How to Use Forest-Guided Clustering

How to Use Forest-Guided Clustering#

Basic Usage

To apply Forest-Guided Clustering (FGC) for explaining a Random Forest model, you can follow the simple workflow consisting of three main steps: computing the forest-guided clusters, evaluating feature importance, and visualizing the results.

# for classification tasks
clustering_distance_metric = DistanceRandomForestProximity()
# for regression tasks
clustering_distance_metric = DistanceRandomForestLCA()

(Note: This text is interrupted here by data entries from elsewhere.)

Rows swapped in pairs by one turn or mirror: which row each one swaps with:
The rows were stretched afterwards, more along some directions than others.
k_925: [ 22.8  10.3  -5.1 -12.1  -0.8 -10.1  -3.8  20.0 -10.6  -5.5   3.3 -12.2
  -8.8 -10.0   1.4 -13.5   9.7 -13.1   9.5  15.1  -3.5]
k_652: [  8.3   6.8 -20.3  -2.5   0.8 -19.6  19.7  32.6 -23.1 -10.6 -13.0  -3.3
  -8.2 -12.4   8.3  -1.4 -14.2 -14.6  17.5  12.2  12.3]
k_682: [ 20.9  -8.1  -9.5   1.3  -7.7 -13.7 -15.8   0.7 -12.0  -0.3  -2.0 -15.3
 -10.0   0.5  -6.2  10.6 -11.6   3.1   7.1  27.8   5.8]
k_552: [  2.4   7.9   0.0   3.8   5.2   3.5  -6.4  17.2 -19.6   3.7 -10.0  -9.7
  -8.7   1.8  -2.7  -1.2   4.2 -15.8  13.7  19.0   6.5]
k_12: [ 15.5   1.0 -22.3  -3.4  -7.6 -21.5  -4.6   2.2  -9.1   0.9  -6.9  14.0
  -4.8 -17.0   5.1  13.2 -11.3   0.1   7.3  13.4  -9.2]
k_977: [ -0.3   4.2  -6.3   8.2   9.4 -18.1  -5.9  15.5   3.9   0.9  -3.2  -4.8
  -0.4  -2.5  -6.0   6.1   2.8  -3.6  -0.4   6.1  -0.5]
k_219: [ 18.3  16.7   2.1  -9.9   2.7  -7.1   4.6  20.3 -18.5   3.2 -16.9  -3.7
  -9.3 -19.2  -4.2  -9.1   0.2 -12.6  14.9   8.8  -2.7]
k_104: [ 23.2   1.9  -1.8   3.1  -9.0   1.7 -17.2  10.3 -18.8  -8.0   0.8  -4.0
   9.7   8.8   0.0   3.5   7.2 -25.6   8.0  23.4  -2.9]
k_508: [ 16.2  -1.3 -17.8  -6.1  -9.6 -18.1  -1.5  -0.3  -6.1  -5.8  -2.8  16.6
  -4.4 -15.9   7.2  11.1 -11.8  -3.4   7.8   9.5  -8.2]
k_332: [  9.0  11.7 -13.6   2.6  10.3 -14.7  -7.5  14.3  -2.1 -10.2   8.3  -4.9
  -0.7  -5.1  -2.2   7.5 -11.5  -5.9  -0.4  28.6 -12.0]
k_811: [ 17.0 -12.5 -30.8   2.4  11.6 -14.5 -18.7  -1.8  10.6  -1.1  -4.3  -2.6
 -10.2 -27.3 -16.7  20.7  -6.3   2.9  -2.9  18.7   1.1]
k_262: [ 17.7  17.5   2.0  -7.9   1.9  -4.7   4.4  21.8 -18.5   3.7 -16.9  -2.8
  -7.8 -18.7  -2.5 -14.0   2.5 -14.6  11.9  13.6  -5.4]
k_886: [ 16.0 -13.6 -33.3   3.1  12.8 -17.6 -16.9  -2.8  16.4   0.7  -4.3  -7.9
 -11.7 -28.3 -14.7  11.2  -8.2  -0.6  -1.8  16.9   0.0]
k_554: [  8.9   1.1 -24.0  -0.9   1.4 -11.9 -24.2   4.4  -9.5  11.0   0.5  -7.3
   1.1 -12.2  -9.3  -2.3  -1.2 -10.8   9.4  33.8   5.8]
k_637: [ 23.2   6.0 -10.5  -2.7 -12.8   1.3  -6.6  11.4 -21.6 -10.9  -3.5   2.3
   0.9 -10.1  12.8  -2.7  14.8 -27.9  20.3  17.4  -7.1]
k_7: [  8.5  10.1 -14.3   4.8  13.2 -16.5  -3.9  18.5  -2.2 -10.4   6.6 -11.4
  -2.0  -5.7  -0.4   1.5 -13.1  -9.2   2.8  27.1  -9.4]
k_157: [ 12.0   1.8 -23.4   2.7  -1.4 -10.4 -24.6   7.2 -10.8   9.4  -1.9  -6.5
   0.4  -9.7 -10.1  -1.9   2.5  -9.9   8.3  41.2   7.2]
k_80: [ 23.2   9.2  -5.3 -11.3  -1.3 -15.3  -7.0  17.4  -9.8   0.4   1.1 -14.3
 -11.9 -17.3   0.9 -14.6  11.3  -8.8   8.4   9.5  -4.0]
k_299: [  8.4 -14.1 -35.6   4.4   3.1 -12.6 -15.2   9.0 -16.5   6.0  -2.3  -5.5
  -2.8  -3.6   2.2  10.8  -6.9 -19.2   0.3  15.0  18.3]
k_670: [ 23.3   2.6  -1.3   5.7 -10.0   5.2 -18.4   6.6 -16.9  -7.4  -1.0  -5.4
  10.2   7.4   2.5   2.0   7.8 -25.3   6.1  21.1  -3.6]
k_829: [ 22.5   6.3 -12.7  -5.8 -14.7  -0.8  -7.6  11.5 -24.7  -8.5  -6.5   2.9
   1.4 -11.7  12.2  -1.4  11.5 -26.2  21.5  20.8  -6.3]
k_547: [  9.2  11.5 -13.2   4.1  12.0 -15.5  -8.3  18.7  -2.1  -9.0   7.6  -4.1
  -2.9  -5.3  -2.3   5.0  -9.6  -4.6  -0.8  26.0  -9.6]
k_658: [ 21.0  10.9  -5.6 -10.3   1.1 -13.7  -5.1  21.3  -9.8  -0.1   0.5 -14.8
  -8.6 -13.9   1.0 -15.9  10.7 -11.1   6.6  16.8  -4.0]
k_992: [  6.3   8.8 -21.1   0.3   1.9 -18.9  18.7  28.6 -18.7 -11.4 -11.3  -5.8
  -4.3 -10.9   7.0  -3.1 -13.6 -16.5  19.6  10.4  12.0]
k_207: [ 17.0  -2.3 -21.8  -6.4  -9.4 -23.1  -4.7   1.8  -6.0  -1.7  -1.1  13.8
  -2.3 -18.0   4.6  11.8 -10.7  -2.2   6.4  11.2  -9.7]
k_973: [ 22.8   4.5   0.9   6.4  -9.9   4.3 -21.7   5.6 -17.5  -6.6   1.0  -5.2
  11.3   5.1   4.7   4.2   9.7 -25.2   7.8  17.0  -3.3]
k_472: [ 14.4  -4.4 -26.1  -4.6  -7.7 -24.4  -5.1   2.2  -7.1  -2.6  -4.2  12.8
  -5.0 -20.6   5.5  11.4 -11.6  -2.3   6.8   8.1  -6.1]
k_854: [  5.8 -12.7 -37.5   5.7   5.2 -13.8 -14.0   8.4 -13.1   7.3  -0.8  -5.1
  -0.8  -3.2  -1.8   6.3  -7.1 -20.6   1.4  19.1  17.2]
k_247: [ 16.9  -9.5  -7.4  -2.1  -2.0 -14.7 -13.5   6.7 -15.2  -4.1  -0.7 -15.8
 -15.1   1.2  -9.4  10.3 -10.0   2.4  10.9  30.0   8.3]
k_707: [ 21.8   6.0  -9.0 -12.6   1.2 -16.2 -10.0  16.0 -13.8  -3.1   0.2 -16.1
 -11.3 -17.1   0.9  -8.4  11.3 -10.5  12.0  14.4  -1.5]
k_847: [  0.6   4.9  -7.5   9.0  10.8 -20.8  -6.3  16.6   3.2   0.3  -4.7  -3.3
   2.0  -3.6  -3.9   3.3   4.4  -6.3   0.3   9.9  -3.2]
k_344: [ -0.4   5.1 -10.5  10.1   7.4 -16.9  -7.4  12.9   4.0  -0.5  -4.5  -2.1
   0.6  -2.8  -2.5  10.7   0.9  -5.9   1.5   6.4  -0.4]
k_289: [  8.4  14.9  -3.9   0.6  -2.5  -3.1  -1.9  16.2  -6.7 -14.6   1.6 -12.0
   2.8  -4.5   0.3  -5.6  -3.1 -12.6  21.9  16.3   6.2]
k_141: [  7.8  10.6 -14.9   2.2  12.6 -13.2  -0.6  20.5  -7.2  -8.7   7.6  -8.1
  -3.5  -5.6   2.1   4.6 -13.0  -8.2   4.2  24.5  -8.0]
k_117: [ -2.2   1.9 -10.2   9.7  10.1 -18.0  -6.5  17.8   2.0  -1.7  -2.2  -3.7
  -1.1  -1.4  -4.0   4.3   2.4  -6.4  -1.0   6.9   1.5]
k_98: [ 20.1  -8.0  -5.9   3.0  -7.6 -15.3 -16.2   5.0 -13.0  -1.5   0.5 -15.8
 -10.3   4.0  -7.6   8.2  -7.6   2.4   7.3  28.4   5.0]
k_416: [ 15.5 -15.6 -35.1   4.7  10.9 -16.8 -16.3  -1.6  11.8   1.5  -6.1  -6.5
 -10.4 -26.7 -13.8  18.0  -6.3   1.2   0.1  18.2   2.3]
k_636: [ 18.2  15.2   3.6  -8.4   1.1  -5.8   5.2  22.9 -17.4   2.8 -15.2   1.6
  -9.9 -21.3  -4.0 -12.4   0.8 -12.5  14.1  14.6  -4.0]
k_192: [ 10.7  18.0  -3.9   0.0  -4.6   2.6  -3.9  12.0  -9.8 -11.5   3.1 -10.4
  -1.7  -4.0   4.0  -4.9  -5.2 -11.4  19.1  14.3   7.8]
k_743: [  4.1   6.2  -1.7   5.6   5.7   0.2  -6.3  14.6 -20.2   6.6 -11.3  -8.3
 -11.1  -1.2  -3.5   0.2   2.8 -13.3  13.2  21.3   4.9]
k_997: [  2.3   3.6  -8.5   9.0   7.5 -11.8  -7.3  14.8   3.1  -1.7  -2.5   0.1
  -0.5   0.6  -3.1   6.7   5.0  -6.5  -0.7   8.6  -1.3]
k_427: [  9.9  11.3 -12.5   1.5  12.4 -11.8  -5.5  17.3  -6.9 -10.9   7.2  -5.5
  -2.7  -7.7  -1.8  10.3 -12.1  -5.2   1.7  24.2  -8.3]
k_315: [ 13.1  -0.6 -23.9  -5.5  -6.5 -20.8  -2.7   4.9  -4.3  -1.0  -2.1  16.8
  -4.6 -17.6   4.5  11.2 -11.9  -4.3   5.9  13.2  -8.5]
k_955: [ 19.0  -6.4 -10.7   1.4  -4.1 -16.5 -17.1   2.0 -14.5   3.3  -5.7 -16.7
 -10.9   0.4  -9.7  11.4  -9.8   4.0   8.4  30.4   6.3]
k_25: [ 15.5  -4.2 -20.7  -5.3  -6.3 -22.0  -3.8  -0.6  -3.6  -2.2  -3.2  14.1
  -4.7 -18.2   4.3  11.6 -14.0  -0.9   6.9   9.0  -8.1]
k_994: [ -0.3   5.1  -7.4   8.9   9.7 -19.1  -8.8  13.7   0.5   3.1  -6.7  -2.3
   0.8  -3.1  -4.2   4.8   6.0  -6.1  -0.9  12.2  -1.7]
k_108: [ 14.3  -9.4 -29.3   2.1  11.6 -15.4 -18.0  -4.9  17.3  -0.3  -4.3  -3.9
 -11.1 -27.2 -16.6  17.0  -6.7   4.0  -3.7  15.3  -1.3]
k_927: [ 17.2 -11.1 -30.5   3.7   8.5 -16.8 -19.5  -5.2  14.2  -1.2  -4.5  -1.4
 -12.6 -26.4 -14.1  19.1 -10.0   6.6  -1.9  14.0   0.1]

k_141 swaps with k_416
k_508 swaps with k_994
k_977 swaps with k_207
k_7 swaps with k_886
k_847 swaps with k_25
k_955 swaps with k_925
k_157 swaps with k_192
k_427 swaps with k_811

# compute the forest-guided clusters
fgc = forest_guided_clustering(
    estimator=model,
    X=X,
    y=y,
    clustering_distance_metric=clustering_distance_metric,
    clustering_strategy=ClusteringKMedoids(),
)

# evaluate feature importance for best k
fgc_fi = forest_guided_feature_importance(
    X=X,
    y=y,
    y_pred=model.predict(X),
    cluster_labels=fgc.cluster_labels[fgc.best_k],
)

# visualize the results
plot_forest_guided_clustering(
    ks=fgc.ks,
    scores=fgc.scores,
    mean_ji=fgc.mean_ji,
    cluster_jis=fgc.cluster_jis,
    best_k=fgc.best_k,
)

plot_forest_guided_feature_importance(
    feature_importance_local=fgc_fi.feature_importance_local,
    feature_importance_global=fgc_fi.feature_importance_global,
)

plot_forest_guided_decision_paths(
    data_clustering=fgc_fi.data_clustering,
    feature_importance_global=fgc_fi.feature_importance_global,
    feature_importance_local=fgc_fi.feature_importance_local,
    model_type=fgc.model_type,
)

where

  • estimator is the trained Random Forest model

  • X is the feature matrix

  • y is the target variable

  • clustering_distance_metric defines how similarity between samples is measured based on the Random Forest structure

  • clustering_strategy determines how the distance-based clustering is performed

For a detailed walkthrough, refer to the Introduction to FGC: Simple Use Cases notebook.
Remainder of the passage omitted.